Jakarta, 31 Agustus 2026 – Pemerintah Kota Administrasi Jakarta Timur menanam sebanyak 417 bibit tanaman pangan pendamping beras di Kecamatan Ciracas. Kegiatan tersebut menjadi bagian dari gerakan penanaman pangan yang bertujuan memperkuat ketahanan pangan sekaligus mengoptimalkan pemanfaatan lahan di wilayah perkotaan.
Penanaman dilakukan dengan melibatkan unsur pemerintah dan masyarakat setempat. Program ini diharapkan dapat mendorong warga memanfaatkan lahan yang tersedia untuk menghasilkan tanaman pangan yang bisa mendukung kebutuhan rumah tangga.
Dorong Ketahanan Pangan
Program tanaman pangan pendamping beras merupakan salah satu langkah untuk memperkuat ketahanan pangan di tengah keterbatasan lahan pertanian di wilayah Jakarta. Masyarakat didorong tidak hanya bergantung pada pasokan pangan dari luar daerah, tetapi juga mulai memanfaatkan lingkungan sekitar untuk kegiatan budidaya.

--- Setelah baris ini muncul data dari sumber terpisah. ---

What can hang from each mark:
J_826: J_505 J_803 J_994
J_994: J_112 J_505 J_826
J_112: J_505 J_826 J_994
J_335: J_292
J_970: J_55 J_335 J_505
J_803: J_292 J_505
J_505: J_55 J_803 J_826 J_970 J_994
J_292: J_970

Known rows, with every way that one mark hangs from another:
J_826{J_505 J_803{J_292{J_970}}}: [  7   7   8  -1  17  12  21   5  -6  -8   5 -16  13  21   2 -15 -20  -8
  14   1   4  13   4  10  -8   0  19  28  -5 -25  -8]
J_505{J_826 J_970{J_55}}: [ 15 -10 -16  15  13   5 -21  15  15 -23  -5  -9 -10  -8 -10  17 -27  -2
 -14 -21   5 -18   8  21  -1   2  21 -15  -2 -10 -11]
J_826{J_505 J_803{J_292}}: [  5   9  11  -7  14   8   5  -4 -15  -2  14  -8   8  14  -7 -13 -13  -2
  17  -6   7   1   5   5  -6   6  15  23   7 -21   4]
J_826{J_803{J_292} J_994{J_112 J_505{J_55 J_970}}}: [ 11  18   1  30   4  -3  14  -5 -16  -7  16 -21  -1   8 -13 -20 -27  -3
   7 -25  10 -11  15  24 -23   4  39  11  -3 -40 -13]
J_335{J_292{J_970{J_55}}}: [  1 -27 -15  14   3  19  -5  17  16 -16  -1  -3  -1   4   1   3 -15 -11
  -5 -17   6  -3  14 -10   0  -7  -8 -11   3  -2 -15]
J_826{J_505{J_994} J_803}: [  6  -3   1  -2  18  10   7  -6 -11  10  12   0  18   9 -25 -15 -20  -7
  18 -17 -15 -12   6  14   1  11  28  17  -2 -17  -2]
J_803{J_505{J_55 J_970{J_335} J_994}}: [ 27 -21 -18   8 -17   3  -7   7  -1   3   0  -1   0 -17  -7  11 -20   0
  -8 -24   6 -12   9  35  -3 -14  28   1 -17 -25  -5]
J_505{J_803 J_826 J_970{J_335} J_994}: [ 21   0 -19   3   5 -16  -9  17   6  -4  -8 -22   7  -5 -27  17 -26 -11
  -9 -33 -14  -9  17  32 -16 -22  30   1 -13 -17 -11]
J_335{J_292{J_970}}: [ -1 -16  -9   4   0  17  12  12  12  -7  -3  -5   8   7  -2   3  -8 -11
  -5  -5   0   2   7  -7  -2 -14  -6   0  -4  -3  -8]
J_803{J_292{J_970{J_55 J_505{J_826 J_994}}}}: [ 25 -21 -13  21  15  13 -21  21  30 -20  -9  12 -18  10   4  12 -30  -6
 -21  -7   6 -24   0  17  -7   0  32  -4   0 -30 -21]
J_292{J_970{J_55 J_335 J_505}}: [  8 -29  -4  19  -1  -4   4  27   6 -14  -9   1  -5  -4  24   8 -21   2
   1 -12   5   9  10   0   1  -9  12 -16   6 -13 -26]
J_112{J_826{J_803} J_994}: [  2  -7  20  20  14  -2  15   0  -4 -27 -13   5  -4   5 -13  39 -36  -1
  16   2   1  16  12  19 -15  -1   1  -1 -15 -18   0]
J_970{J_55 J_335{J_292} J_505}: [  2 -41  -4  11  -3   3 -15  22   0  -4   7  17  -8 -12   5  14 -14   2
   5 -30   8 -10  21 -12   2  -7  -5 -25  23 -11 -14]
J_505{J_55 J_803{J_292} J_826 J_994{J_112}}: [ 11   9  -2  19   5 -13 -11  20  10   7   4 -24 -17   8 -17  13  -5 -16
 -13 -13   6 -23   6  36 -19  -4  27   9  -9 -15  -4]
J_803{J_292{J_970{J_335 J_505{J_826}}}}: [ 15 -19   4   7   4  -4   6  26   9 -17 -17  -4  -6   8  13  17 -19   0
  -8   4  10   0  -3  11 -13 -16  22   0   4 -29 -21]
J_505{J_803 J_826 J_970 J_994{J_112}}: [ 17   9 -13  16  18 -20  -4  16  15   8   7 -26  -1   1 -21  10 -22 -18
 -11 -27 -18  -4  13  35  -7 -13  37   7 -14 -24  -2]
J_970{J_55 J_335{J_292} J_505{J_826{J_803} J_994}}: [  6 -47  -7  11  17  13 -15  26   5  -7   0  19  -3  -9 -28  28 -36 -10
   3 -46  -5 -35  26   1  -4  -2  18 -25  13 -31 -16]
J_826{J_505{J_803 J_970}}: [ 18  24  -9   2  13 -16   5   3  -5  -1  13 -29  11   4  -4  -7 -22  -4
   4 -20 -12   9  15  34  -2  -9  27  18  -2  -4  -2]
J_970{J_55 J_335}: [ -1 -24  -4  10  -7  -6 -13  15  -5 -10   2  -2  -6 -11   1   1  -3   4
   6 -18  10   0  10  -8  -2   1  -3 -15   7  -1 -12]
J_994{J_112 J_505{J_55}}: [ -8   1  11  33  -1 -13  18   7 -14  -4   8  -6  -8   6 -14   1   0  -2
  -5  -3   2  -6   6  14  -6  17  15  -7   6  -9 -17]
J_994{J_112 J_505{J_55 J_803 J_970}}: [  8  23   0  32   4 -27  20   9 -14  -5   8 -31  -6   7 -12   6 -20  -7
 -12 -21  -3   6  24  36 -17  -3  29  -3  -6 -11 -19]
J_505{J_55 J_826{J_803} J_970{J_335} J_994{J_112}}: [  9 -20  -2  18   7 -11   9  22 -10   7  -1 -19   4  -4 -30  24 -32 -16
   9 -36   4 -18  19  37 -18  -7  49  -5 -18 -35 -15]
J_970{J_55 J_505{J_826 J_994}}: [ 15 -24 -12  17  17   5 -28  15  23 -10  -6  20 -16  -6  -7  15 -24  -3
 -15 -22  -8 -34   2  17   4  11  29 -16   8 -19 -15]
J_994{J_112{J_505}}: [  0 -12  14  18   7 -15  18   4   8  -8   8  -5 -12   5   0  13   7  -1
   1   3 -12  10   5   2  -4  -3  -2   7  -4 -12   4]
J_335{J_292{J_970{J_55 J_505{J_994{J_826{J_803}}}}}}: [  9 -32  -5  22  19  26  -2  21   8  -5   2  14  -6  15 -19  29 -51 -11
  -9 -28  -3 -13  25   6  -5  -2  21 -21  14 -31 -35]
J_970{J_505{J_55 J_803{J_292} J_826 J_994{J_112}}}: [ 20   3   3  21  11 -17  -7  23  12   9   3 -11 -22   9  -2  21 -17 -12
 -13 -15   4 -24   6  38 -16  -4  35   2  -1 -27 -10]
J_112{J_994}: [  4 -12   4  14  -1 -11  -6  -5   0 -15  -1  -1  -9  11  -1  18 -11  -2
   1   5  -6   6   4   2  -5  -6  -2   6 -12  -3   5]
J_970{J_55 J_335{J_292} J_505{J_803 J_826}}: [  5 -24  -6  13  11 -11 -13  34  10 -14  -1  -8 -11  -9  -6  33 -24  -7
  -7 -42  -5 -18  24   7  -4 -14   3 -26  22  -8 -19]
J_292{J_970{J_335 J_505}}: [  7 -19   2   9  -3 -11  21  18   0  -4 -12  -1   2   3  22   8 -16   2
   3   2  -1  14   2   4  -3 -16  14  -2   3 -16 -21]
J_335{J_292{J_970{J_55 J_505}}}: [  7 -29 -11  18   6  14   0  23  19 -13  -2   9  -8   1  16  11 -25  -4
  -8 -16   4  -7  13  -6   5  -8   0 -18  12 -10 -20]

Rows:
[  9 -19  10  31   4 -12  -5  14  -2  23   7   4 -19   9  -9  23 -21  -4
  -8  -5   4 -13   4  32  -4   5  34 -14  12 -21 -25] : J_970{J_505{J_55 J_994{J_112 J_826}}}
[ 19  34  -9  26   8 -13   8 -10   7 -23  -4 -12  11  -8 -21  -6 -37   8
  -4 -25 -16   3  12  40 -19  -6  24   1  -1 -17 -18] : J_112{J_826{J_994{J_505{J_803 J_970}}}}
[ 17  21   3   0   7 -13  -1   7   1   1   4  -5 -16   5  19   7  -9   2
  -7  -5   5   7  10  11 -12 -14   7   7   8 -13  -2] : J_970{J_505{J_803{J_292}}}
[ -8  -5  15  22  11 -15   1   4 -10  11  24 -18   4  15 -13  -4  -5  -1
  10  -3  -8  11   0  21   5   6  23  11  20 -13 -13] : J_994{J_112 J_826{J_505}}
[ 13  17   4  14   7 -12  10  -4  26 -26 -12  -8  -2 -11  -5  14 -18   8
   5 -14 -20   2   4  30 -19 -11  -5   9  -6  -3  -4] : J_112{J_505{J_803} J_826{J_994}}
[  8 -23 -25  26  -8   7 -19   0  -1 -23  16   1  10 -16 -24 -20 -27   4
   1 -49  -4 -20  25  -7  -8  -9  10 -15  16 -19 -20] : J_826{J_994{J_505{J_970{J_55 J_335{J_292}}}}}
[  8 -22  -6  14  -3  12  15  19   9  -5 -11   3  -4   5  12  21 -24  -8
  -8  -6  11 -14   8  12  -5 -11   9 -12   1  -7 -20] : J_335{J_292{J_970{J_505{J_55}}}}
[ 27 -18 -17  19  13 -15 -12  21  21 -34  -5 -16 -13  -8 -26  34 -30  -4
 -17 -42 -17 -16  26  32 -19 -16  21  -8 -14 -19 -13] : J_112{J_505{J_803 J_826 J_970{J_55 J_335} J_994}}
[  3  17  16  24   4 -23  -4  16 -12   9  23 -37 -11  20 -10   7 -11  -7
   3  -8  12   4   9  41 -14   0  25  13  18 -11 -18] : J_994{J_112 J_826{J_505{J_55 J_803{J_292}}}}
[ -1 -12  23  26  10 -16  11   5   4  -8   9 -10 -14  14 -15  28  -4   1
  -5   3 -10  13   5   9  -6   0   2   1   9 -16 -13] : J_994{J_112{J_505} J_826}
[ 12  -4  -3  23  -9 -10  12   6 -24 -17  -2  -9   4  -5 -18   8 -21   5
  -8 -16  10  -7  15  25 -17  -1  22 -14  -3 -10 -23] : J_994{J_505{J_55 J_970{J_335}}}
[ 37  -6 -13  17 -10  15 -25   1   7  -3  10   2 -19  -1 -14  21 -29   4
 -28  -9  18 -12   4  43  -8  -9  35   5  -3 -35  -8] : J_803{J_292 J_505{J_55 J_970 J_994{J_826}}}
[  9  -2   3  -4  12  -5  16   3 -25   1  10 -20  22   0 -13  -5 -28  -3
  25 -25  -4   9  18  19  -7  -8  32  10  -3 -23  -4] : J_826{J_505{J_970{J_335}} J_803}
[ 12 -18  -9  35   9  -3 -24  13   6   4  19  -5 -13   2 -23   7 -26  -6
  -9 -25   1   1  16  22  -2   3  32 -12   7 -25 -16] : J_505{J_970{J_55} J_994{J_112 J_826}}
[ 34 -18  -9  17 -18   6 -23  10  -2  -3   8  -3 -13  -6 -17  23 -27   4
 -16 -17  20  -8   9  40 -14 -17  34   2  -1 -38 -12] : J_803{J_292 J_505{J_55 J_970{J_335} J_994{J_826}}}
[ 14 -18 -23  15   0  -5 -28  11  15 -21  -5 -17   2 -18  -7  -5 -27  -2
   1 -41  -3 -24   6  16  -6  -8  29 -11   0 -18 -17] : J_505{J_826{J_994} J_970{J_55 J_335}}
[ -6 -38  -9   7  -8   4 -18  15  -1 -11  10   4  -1 -14 -11   7  -5  -2
   8 -29  11  -9  20 -16  -3  -9 -16 -22  14  -1  -7] : J_970{J_55 J_335{J_292}}
[  6 -11  -1   5  -8  -2   7  13  -1 -12  -6  -9   3   9   9  -3  -4  -1
   3   7  18  18   2  -4 -16 -18   2   8  -5 -19 -10] : J_803{J_292{J_970{J_335}}}
[ 16   3  26  24  21  -7  18   7  -5 -13  17 -16 -18  20 -18  31 -27  -2
  -3  -6   6  19  21  19 -24 -12  21   7   2 -45  -6] : J_994{J_112{J_505{J_970}} J_826{J_803{J_292}}}
[ 17 -42 -20  11   0  12 -23  23  15 -24   7  -4  -4 -25 -15  25 -25  -4
 -15 -42   3 -15  17  14   6 -19  11 -19   4 -26  -6] : J_803{J_505{J_826 J_970{J_55 J_335{J_292}}}}
[  6  27   5  12   2 -10   3  -1 -11 -17   8 -10  -6  15 -17  -3  -6   1
 -15  -5   0   6  12   6 -20  -2   2   9   8 -10 -10] : J_994{J_505{J_803{J_292}}}
[  5  -5   7  12   4  13   0   5 -12   6  -2  -1  -2  12 -32  27 -29  -8
  -5 -14   8 -20  11  27 -12   8  23 -11  -3 -13 -22] : J_505{J_55 J_994{J_826{J_803}}}
[ 30 -11  12  28  11 -10   9  -3  15 -49 -12   5 -16  -4 -11  51 -36  10
  -4   4  -5  17  11  36 -24 -11  -1   4 -22 -18   3] : J_112{J_505{J_970} J_826 J_994}
[ 17  -8   5  25  12 -11 -11  -6  -8 -16  13 -16  -1  18 -19  19 -40  -2
  -1  -4  -8  12   7  35  -6  -7  31  13   1 -16 -11] : J_112{J_994{J_826{J_505{J_970}}}}
[  7  -3 -10  12  -8 -11  -4  26   4 -20  -2 -27  -7   9  12   2 -11  -6
  -1 -16  16  21  18   0 -19 -18   0   1  -3  -9 -17] : J_505{J_803{J_292{J_970{J_55 J_335}}}}
[  6   4  13  21  11 -23  -5  -1 -11 -13  11 -29  -3  27 -16  23 -27  -4
   2  -8 -18  14   9  31  -7  -8  16  15   6  -2 -14] : J_112{J_994{J_826{J_505{J_803}}}}
[ -2   4  16  36  14   2  32  23  -8 -25  -6 -23  -6  25 -19  14 -26 -18
 -10  -1   9  -8   9  25 -23  10  33   5  -7 -35 -30] : J_994{J_112 J_505{J_55 J_826{J_803{J_292{J_970}}}}}
[  8   9  -3   3  -7 -14  13  18   0 -11  -5 -28   2  13   8   3  -8  -7
   0  -6  10  24  12   6 -22 -27   1  14  -6 -11 -10] : J_505{J_803{J_292{J_970{J_335}}}}
[  3 -27   0  13  -3 -10 -10  18  -4  -6   1  11 -13 -11  14   9 -12   9
   6 -18   7  -2  11  -2   2  -3   8 -20  18  -8 -17] : J_970{J_55 J_335 J_505}
[  6 -23  14  25  15 -11  36  24  -1   3 -12   5  10   1  -5  20 -36  -7
  23  -8  -6  24  14  23 -13  -9  30  -2  -8 -48 -22] : J_292{J_970{J_335 J_505{J_994{J_112{J_826{J_803}}}}}}
[ 20   4  -4   5  21   4  13  -3  18 -27  -8 -14   2  -1 -16  16 -36  -2
  -1 -28 -22 -24  10  24 -11 -10  28   7 -17 -30  -6] : J_112{J_505{J_826{J_803 J_994} J_970}}
[ 25   1 -28  15  16  -2 -26  17  22 -13  -1 -14 -10  -6 -22  14 -33 -12
 -21 -38 -11 -22  17  34  -9  -6  30  -8  -8 -11 -12] : J_505{J_803 J_826 J_970{J_55} J_994}
[  1  27  -8  12   0 -13   3 -12   1 -10   6 -15  11   7 -12 -24 -11   1
  -6 -23 -26 -10   6   6  -7  -3  10   7   5  -3 -14] : J_826{J_994{J_505{J_803}}}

Pemanfaatan lahan terbatas dapat dilakukan melalui konsep pertanian perkotaan atau urban farming. Metode tersebut memungkinkan masyarakat menanam berbagai komoditas meski memiliki halaman yang tidak terlalu luas.
417 Bibit Ditanam di Ciracas
Sebanyak 417 bibit yang ditanam di Ciracas diharapkan dapat dirawat secara berkelanjutan sehingga memberikan hasil yang dapat dimanfaatkan. Perawatan tanaman menjadi bagian penting agar kegiatan penanaman tidak berhenti sebagai kegiatan seremonial.
Warga juga dapat berperan dalam menjaga pertumbuhan tanaman melalui penyiraman, pemupukan, dan pemeliharaan secara rutin. Keterlibatan masyarakat diharapkan membuat program tersebut dapat berlangsung dalam jangka panjang.
Selain memberikan manfaat dari sisi ketersediaan pangan, kegiatan menanam juga dapat menciptakan lingkungan yang lebih hijau. Lahan yang sebelumnya kurang produktif dapat dimanfaatkan untuk menghasilkan komoditas yang memiliki nilai guna bagi masyarakat.
Urban Farming Terus Dikembangkan
Jakarta menghadapi tantangan dalam mengembangkan pertanian karena keterbatasan lahan. Karena itu, urban farming menjadi salah satu pendekatan yang dinilai sesuai untuk mengoptimalkan ruang yang tersedia di lingkungan permukiman.
Kegiatan penanaman dapat dilakukan menggunakan berbagai metode yang menyesuaikan kondisi lahan. Pot, lahan terbuka, maupun sistem vertikal dapat dimanfaatkan untuk menanam tanaman pangan di kawasan perkotaan.
Pemkot Jakarta Timur berharap gerakan penanaman di Ciracas dapat mendorong semakin banyak warga terlibat dalam kegiatan ketahanan pangan. Dengan pengelolaan yang konsisten, tanaman yang ditanam tidak hanya memperindah lingkungan, tetapi juga dapat memberikan manfaat nyata bagi kebutuhan pangan masyarakat.